Two or more cloud platforms can interoperate when both the Sponsors and Operators each agree to: (1) use the same framework and process for evaluating cloud platforms as authorized environments; (2) each authorize one or more cloud platforms as authorized environments for particular datasets; (3) each agree to a common protocol or process for determining when a given cloud platform is following (1) and (2). Sometimes, this situation is described as the platforms having a trust relationship between them.

Basis for approving the right to distribute datasets

For each dataset, a data governance responsibility is to determine the right of a cloud based data repository to distribute data to an authorized user in an authorized environment. To reduce risk of privacy and confidentiality breach, the data governance process may choose to limit the number of data repositories that can distribute a particular controlled access dataset and to impose additional security and compliance requirements on those cloud based data repositories that have the right to distribute particular sensitive controlled-access datasets. These risks of course must be balanced with the imperative to accelerate research and improve patient outcomes which underlies the motivations of many study participants.

Interoperability

SAFE is focused on the specific aspect of interoperability of whether data hosted in one cloud platform can be analyzed in another cloud platform.

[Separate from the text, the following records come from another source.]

In the rows, 128 means zero.
Named turns come first, each shown by rows before and after it. Which turns, in which order, take the first row of each pair that follows to the second? Write the first one first, as in the answered first pair.
Z_454 (before |-> after):
[132 113 129 114 176 109 138 138] |-> [115 107 116 127 166 154 134 151]
[110 152 129 135 106 113 130 147] |-> [114 149 131 130 114 101 132 145]
[ 79 125  72 124 134 125 183 149] |-> [ 82 143  74 143 102 143 178 139]
[101 153 150 105 105 127 111 139] |-> [105 155 152 102 111 113 112 136]
Z_162 (before |-> after):
[155 100 118 150 155 150 127 148] |-> [148  91 144 139 128 160 114 148]
[104 117 132 104 168 136 105 153] |-> [ 90 120 140 102 137 145 105 156]
[138 114 138  98 106 137 106 140] |-> [119 137 109 116  90 138 126 144]
[125 147 147 132  80 106 143 122] |-> [135 156 115 147 114  95 156 124]
Z_918 (before |-> after):
[188 127 119 160 142  91 163 111] |-> [178 158 105 169 167 110 139 117]
[120 121 128 101 131 110 135 141] |-> [112 140 119 109 142 123 119 143]
[138  97 139 114 146 113 124 127] |-> [125 129 124 126 162 136 102 131]
[165 135 119 148 127 116 157 123] |-> [164 143 114 146 145 114 149 123]
Z_154 (before |-> after):
[114 135 103 139 144 170 118 144] |-> [160  92 132 132 141 155 129 126]
[123  63 131 112 145 171 146 157] |-> [ 93  84 115 114 140 178 145 166]
[121 122 124 138  99 127 152 129] |-> [119 148 113 149 132 144 124 133]
[168 124 120 137 161 119 143 127] |-> [133 117 114 126 116 104 174 137]
Now pairs of rows:
Each pair is 2 to 3 turns apart.
[147 158  92 156 129  74 166 112] |-> [117 117  72 139 164 110 174 152]
Z_454 then Z_454
[110 149 106 138 148 103 137 128] |-> [115 112 125 121 170 132 118 139]
Z_162 then Z_454
[131 106 148 119 120 148 135 122] |-> [107 113 138 108 121 132 141 132]
Z_918 then Z_154
[ 99 123  88 124  89 170 139 128] |-> [139 116  90 133 155 185 109 123]
Z_162 then Z_162 then Z_918
[101 127 120 113  95 135 140 139] |-> [153 131 102 140 158 139 129 124]
Z_162 then Z_454 then Z_154
[153  69 151 117  84 125 157 123] |-> [107 184 122 127  89  78 131 116]
Z_154 then Z_454 then Z_454
[113 148 103 127 137 163 101 157] |-> [118 101 124 108  82 134 148 151]
Z_154 then Z_154
[172 132 114 158 159 122 132 110] |-> [160 114 117 160 103 123 161 110]
Z_918 then Z_154
[127 164 177 126 137 122  97 112] |-> [121 149 156 142  82 111 154 107]
Z_918 then Z_162 then Z_918
[161 102 124 131 133 100 161 139] |-> [133 154  96 163 137 151 129 148]
Z_918 then Z_918
[ 97 121 142  76 125 121  97 137] |-> [ 78 146  97 104 115 136 117 146]
Z_454 then Z_162
[105 150 102 145 121 139 153 140] |-> [149 163 123 146 150 110 136 118]
Z_454 then Z_454 then Z_154
[ 83 136 145 114 109 147 122 151] |-> [167 139 141 149 166 139 117 120]
Z_162 then Z_454 then Z_154
[109 129 151 101 123 131 107 131] |-> [117 139 153 110 119 136 103 123]
Z_154 then Z_918 then Z_454
[105 164 113 128 127  85 138 134] |-> [119 130 104 134 177 143 117 154]
Z_154 then Z_454 then Z_454
[115 124  95 131 128 134 154 151] |-> [132  97 140 117 123 160 119 145]
Z_162 then Z_162 then Z_454
[129 122 133 123 182 138 109 140] |-> [114 127 164 123 120 158  95 133]
Z_162 then Z_454
[122 182 115 139 127 140 116 111] |-> [145 121 164 105  98 116 129 101]
Z_162 then Z_162 then Z_154
[163 106 163 122 144 132  94 103] |-> [107 109 144 125  88 171 109 126]
Z_454 then Z_454 then Z_162
[103 115 122 133 121 108 161 143] |-> [120 112 112 139 151 112 159 141]
Z_454 then Z_162
[ 75 107 153 119  83 138 133 157] |-> [ 84 116 100 148 102 119 177 155]
Z_162 then Z_918 then Z_454
[143 154 104 134 107 104 150 114] |-> [173 132 136 123 125 110 127 106]
Z_154 then Z_154 then Z_162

With the concepts of an authorized user, an authorized environment, and the right to distribute, interoperability is achieved when two or more cloud platforms have the right to distribute data to an authorized user in a cloud based authorized environment.

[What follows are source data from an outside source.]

Rows swapped in pairs by one turn or mirror: which row each one swaps with:
The rows were stretched afterwards, more along some directions than others.
Reli: [-32   3   6  13  11 -11   0 -10  22  21  10 -14  -1   9 -12  -2  -5  20
   1  15   8   8  45]
lim: [ -8   3   5  -8  20   7  -3   0  10  27   0   4  10   3  -5  -4  -3  -5
   3   6 -23 -16  51]
tef: [-25   2   2  26 -12  -3   7  -4   3  10   7  -9 -14   9  -9   4  16  -4
   2   5   5  19  19]
zufuz: [-23   3  -4  18 -11 -10  -6   2   7  15   8 -10 -15  15 -11  -3   3   0
   5  15  -7   8  39]
nenud: [-18   0  15   2   6   8   6  -8   3  29  18   4  21   7  -7   3  15 -14
  -1   9 -12 -27  46]
nup: [  3  -4  10   6  13   4  16   3  30  23  21 -12  26   0  18 -14  26  19
 -24  21  -6  -7  35]
Tofad: [ 12 -10  11 -14  51  -4  -7  -7  36  39  19 -13  35  -1  13 -11  11  37
 -23  21 -20 -17  47]
nuko: [-20 -24  -4   2  13   4   3  -3  15  14  10  -2  21   8   3   0   7  -1
 -12   1 -21 -16  44]
sis: [ -4  -7   0   4  22  10 -12  -8  29  30   3  -9  18  12   2  11  18   0
 -22   1 -13 -17  57]
Gek: [ 16 -13   7  -5  37   4  15  -7  23  21  17 -15  32   6  18 -17  13  26
 -22  18   1  -5  40]
solu: [-25  11  11  16  -9 -13  -3   1   7  28   7  -8 -10   4  -9   1   8   9
  -2  10   0  12  13]
zeda: [-28 -29   5   0  13 -16  -2  16  18  16  11 -28  11  11  -3   1   3  12
  14  25   4 -11  14]
los: [  6 -12  13  17   6   9  18 -24  16  12  29 -13  22   1  10 -16  25  22
   1   7  13 -12  16]
bera: [ -1  14   5  23   2  -8   3  -5   7  15   7   6  -4  15  -8 -10  -8  21
  -4   6  13  18  17]
dorev: [-21   0  -1  31  -7   0  11  -2  24  19   7  -7  -3  11   1   3  13  16
 -18  12   1  25  33]
zorid: [ -2   4  15 -10  31 -18  -1  -9  10  23  21   8  18  -5 -12 -22 -12  26
  37  22  -5 -28  29]
Varil: [  8 -17  14  17   9   3  15 -38  26  16  41 -19  25   5   5  -3  28  29
   3   4   1 -16  28]
lape: [ -4  -8  25 -15  51 -21 -12 -24  13  17  30   2  22 -12  -8 -29 -16  27
  34  12   1 -30  23]
Mim: [-5 16 -1 23  0 -8 12  0  3  8  8 -7 -3 16 -8 -4 15 18  1  1 13 19 19]
mami: [  5   0  26 -16  50 -11 -14 -11  10  22  22  -2  23 -18  -6 -31 -23  19
  32  20  -4 -26  21]
Poki: [-13  -3  15   3  23   7  -7  -7  29  36  11  -6  21   0   3  -3  -1 -12
 -25   7 -16 -14  41]
donef: [  1 -25  15  15  -4   6   9 -27  26   9  26 -19  24   5  11  -3  15  26
   7  -6   0 -12  25]
Fod: [  3 -23  -6   8  26   4  11  -1   6  11   8 -18  19  10  19   0   6 -12
  10   3  -1 -17  28]
dezam: [22 -2 -9 11 22  4 -3 -9 26 -3 16 -7  0 14 12 -6 -2 30 17 13 -2  0 47]
davul: [-16 -26  10   4  16  14  -2 -19  19   8  12 -14  16   5   2  15  12 -13
  -2   2 -13 -11  47]
linat: [  0  -7  19 -18  45 -15  -6 -17  13  21  26  -3  24 -18 -13 -20 -18  28
  39  17   0 -33  24]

This suggests a general principle for interoperability: the data governance process for a dataset should authorize users, the platform governance process for a dataset should authorize cloud platform environments, and two or more cloud platforms can interoperate by trusting these authorizations.

Figure 2 summarizes some of the key decisions enabling two cloud platforms to interoperate using the SAFE framework.

Fig. 2
figure 2

Some of the key decisions for interoperating two cloud platforms using the SAFE framework.

Towards Fair Data in SAFE Environments

Today there are a growing number of cloud platforms that hold biomedical data of interest to the research community, a growing number of cloud-based analysis tools for analyzing biomedical data, and a growing challenge for researchers to access the data they need, since often the analysis of data takes place in a different cloud platform than the cloud platform that hosts the data of interest.

We have presented the concept of cloud-based authorized environments that are called SAFE environments, which are secure and authorized environments that are appropriate for the analysis of sensitive biomedical data. The role of platform governance is to identify the properties required for a cloud platform to be an authorized environment for a particular dataset and to approve a cloud based platform that holds controlled access data to distribute the data to specific authorized platforms.

By standardizing the properties to be a SAFE environment and agreeing to the principle that the data governance process for a dataset should authorize users and the platform governance process should authorize cloud platform environments, then all that is required for two or more cloud platforms to interoperate is for the cloud platforms to trust these authorizations. We can shorten this principle to: “authorize the users, authorize the cloud platforms, and trust the authorizations.” This is the core basis for interoperability in the SAFE framework. See Table 3 for a summary.

Table 3 A summary of some of the important distinctions between FAIR data and SAFE platforms.

This principle came out of the NIH NCPI Community and Governance Working Group and is the basis for the interoperability of the data platforms in this group. We are currently implementing APID, APNI and AIRD identifiers as described above, as well as the dataset metadata describing whether a dataset can be redistributed or transferred to other data platforms for analysis.